Ce devait être interminable. Naomy gigotait et pleurait toutes les larmes de
son corps ce qui, à mon sens, était justifié.
Je serrais la
main de Mathilde et celle de Lou ; elles comprirent très bien le
message : il fallait tenir le coup et se taire.
Lorsque Naomy
fut envoyée au coin, elle était en larmes, les fesses écarlates, mais elle
n’avait rien dit. Ce fut au tour de Mathilde et si je craignais un peu qu’elle
craque (je connais sa peur des châtiments corporels), elle se montra néanmoins courageuse,
sanglotant très fort mais se murant dans le silence.
Il en alla de
même pour Lou, même si je sentis bien qu’elle était sur le point de tout
avouer. Alors qu’elle se dirigeait à son tour vers le coin, sanglotait
toujours. Je n’eus pas le temps de davantage la plaindre car Monsieur Matthieu
m’adressa un nouveau très mauvais regard en prononçant mon prénom et je savais
qu’il était temps pour moi de rejoindre ses genoux. Je m’avançai vers lui sans
oser lui adresser un coup d’œil suppliant car je savais bien que ce serait « non ».

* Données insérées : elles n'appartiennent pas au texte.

Points on a hilly landscape, in no order, each with its height.
A ball rolls from a point to the lowest of its 4 nearest points, and stops where none of them is lower. Distance is the straight distance between rows; heights are no part of it.
(557): [ 14  11   2  -8 -16  -3   8   4]  (h 11.6)
(386): [ 16  43  17  -3   8 -14  -9 -21]  (h 8.9)
(221): [-22 -15 -13  20  -9  -5 -30  30]  (h 50.0)
(567): [  8  -8  -4 -12 -11   6  20   9]  (h 21.0)
(53): [ 25  -1   6 -21  -4   6  44 -11]  (h 24.9)
(518): [-21  -2  11  10  45 -12 -55 -26]  (h 84.1)
(744): [-11 -32 -12  -8 -11  16  20  23]  (h 58.3)
(150): [  0  30  14   9  25 -12 -31 -28]  (h 62.8)
(40): [-19  -4 -10  20  -5  -8 -37  22]  (h 48.4)
(318): [  5  13   1   2 -10  -9 -11   5]  (h 10.1)
(749): [-20 -22 -16   7 -15   5 -14  36]  (h 59.8)
(254): [-15  -5  -7  17  -9  -7 -26  23]  (h 41.9)
(577): [-16   3  11   6  47 -12 -49 -29]  (h 83.1)
(226): [ 16  35  13  -5  -1 -12   0 -14]  (h 28.1)
(68): [ 29  27  11 -17  -7  -2  29  -8]  (h 6.4)
(534): [ 14  -9   3 -18  -6  11  40   0]  (h 32.2)
(377): [ 12  24   9  -3  -8 -10  -7  -3]  (h 13.5)
(320): [-12 -24 -14   0 -17   9   3  31]  (h 11.4)
(340): [-24 -32 -14   5 -14  13   1  36]  (h 10.4)
(745): [  3 -24  -5 -12  -8  14  32   6]  (h 38.2)
(155): [ -1  13  -1  13  -5 -11 -26   2]  (h 17.2)
(217): [ -9  -4  -9   8 -13  -4 -20  19]  (h 29.4)
(61): [ 21  37  12  -8  -3 -11   8 -14]  (h 31.5)
(178): [  8   7  -3  -5 -15  -4   7   5]  (h 10.3)
(632): [-21   0  -4  23  15 -16 -47   1]  (h 9.2)
(629): [ 12 -25  -2 -13   6  23  57 -15]  (h 13.0)
(392): [-16 -10 -14  10 -15  -2 -13  25]  (h 49.1)
(321): [ 16   7   3 -17 -10   2  22   1]  (h 14.4)
(637): [ -3  24   7  12  14 -12 -36 -17]  (h 47.4)
(403): [  9 -21  -1 -14   0  19  47  -7]  (h 30.9)
(486): [  0 -22  -7 -11 -12  15  22  15]  (h 38.8)
(714): [ -6  15   4  13  11 -12 -35  -3]  (h 36.6)
(575): [  8 -25  -3 -12  -1  19  46  -7]  (h 31.3)
(189): [ -1 -32  -9 -11   2  20  40  -3]  (h 22.2)
(227): [-16 -16 -12  11 -10  -1 -16  28]  (h 58.1)
(11): [ -1 -35  -7  -9  10  24  52 -10]  (h 20.0)
(461): [  8  30  12   3   4 -13 -20 -14]  (h 26.0)
(197): [  2  -4  -5  -3 -17   4   2  15]  (h 16.7)
(583): [ -6 -38 -12  -6   4  25  46  -3]  (h 9.9)
(258): [ 22  10   7 -21 -11   2  33  -4]  (h 17.8)
(445): [ 21  18   9 -14  -9  -1  22  -3]  (h 16.0)
(237): [ 12  32  14   3  -2 -12 -10  -9]  (h 22.3)
(527): [ -5  22  14  10  34 -16 -39 -26]  (h 67.8)
(263): [ 30  48  21 -13   0 -14  16 -15]  (h 51.2)
(295): [ -8   3  -5  12 -10  -7 -24  12]  (h 28.5)
(732): [-16   5   7  15  32  -9 -52 -21]  (h 84.2)
(610): [ 17  26   9 -10  -7 -11   4  -6]  (h 17.0)
(617): [ -6   0  -4   0 -17  -6 -13  15]  (h 14.3)
(409): [-11  13   2  17  16 -14 -45 -14]  (h 43.6)
(480): [ 15 -13   2 -19  -2  14  48 -10]  (h 34.9)
(687): [ -3 -22  -9  -6 -15  11  13  15]  (h 45.3)
(246): [  9 -11  -1 -16 -11  11  31   1]  (h 27.9)
(668): [  7  37  17   6  16 -13 -21 -23]  (h 52.1)
(731): [  9  23   5   0  -8 -10  -7  -3]  (h 12.4)
(236): [ -3 -33  -9 -10  -2  24  39   2]  (h 23.0)
(98): [  2   7  -5  -3 -14  -5  -6  10]  (h 7.6)
(715): [ -8 -13  -9   3 -16   1  -3  26]  (h 44.1)
(343): [ -9 -38 -11  -4  -7  21  26  14]  (h 67.4)
(59): [ -7 -39 -10   5  21  28  58 -25]  (h 5.3)
(667): [  5 -32  -5  -2  17  27  62 -23]  (h 19.1)
(288): [-11  10  -4  15   2 -10 -35   1]  (h 27.2)
(520): [-22 -26 -17  16 -13   4 -19  42]  (h 57.6)
(493): [ -5  16   9  15  22 -14 -42 -17]  (h 53.8)
(626): [-10  13  14   7  40 -12 -45 -30]  (h 76.9)
(301): [-12   9  -1  17   8 -13 -42  -1]  (h 29.2)
(690): [ -1  24   5   6  -1 -12 -16  -9]  (h 17.1)

For each start below, name the point where the ball stops.
(690) -> (98)
(246) -> (98)
(745) -> (583)
(715) -> (340)
(377) -> (98)

Call two points neighbours if one is among the 4 nearest of the other. Go from one point of each pair to the other, from neighbour to neighbour, staying as low as possible. Name the highest point that can't be avoided.
(68) / (98) -> (321)
(340) / (68) -> (715)
(59) / (98) -> (534)
(386) / (98) -> (237)
(386) / (632) -> (288)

« Non » à un peu d’indulgence, « non » à un dernier
traitement de faveur. Monsieur Matthieu m’allongea sur ses genoux et bloqua mes
jambes. Je le sentis remonter ma jupe et descendre ma culotte.
- Mademoiselle
Clémence, vous avez encore des ecchymoses à ce que je vois ! remarqua mon
Surveillant Général. Je ne sais pas combien de fois je vous ai déjà dit ça mais
il serait temps d’arrêter vos bêtises ! Ce n’est pas possible d’être aussi
têtue ! Il va falloir que vous finissiez par entendre raison sinon vous n’allez
cesser d’avoir mal aux fesses ! Vous craquerez avant nous, soyez-en
certaine !
Je sais. N’empêche
que pour l’instant, je n’étais pas près de céder sous ce régime autoritaire. Je
m’imaginais dans la peau d’une résistante sous le régime de Vichy !
Dès
les premières claques, je compris que Monsieur Matthieu ne prévoyait aucune
indulgence pour moi. Il m’assénait des claques puissantes qui venaient
recouvrir toute la peau déjà fragile de mes fesses. Je gémissais de douleur,
dépitée de me trouver dans cette situation douloureuse. J’eus l’impression que
la fessée durait de longues minutes, en tout cas c’était le message envoyé par
mon postérieur.
Enfin,
Monsieur Matthieu arrêta mais ne m’autorisa pas à me relever. Effrayée à l’idée
qu’il reprenne la fessée, je restai immobile, telle une statue, la vue
légèrement brouillée par les larmes.
- Mademoiselle
Clémence, me questionna-t-il, vous vous souvenez de notre dernière entrevue, pas
plus tard qu’hier ?
- Euh… non,
enfin oui, répondis-je sur un ton des plus hésitants. Vous aviez dit qu’il fallait
que je sois sage…
- D’ailleurs,
ça a bien fonctionné, vous vous retrouvez le lendemain sur mes genoux !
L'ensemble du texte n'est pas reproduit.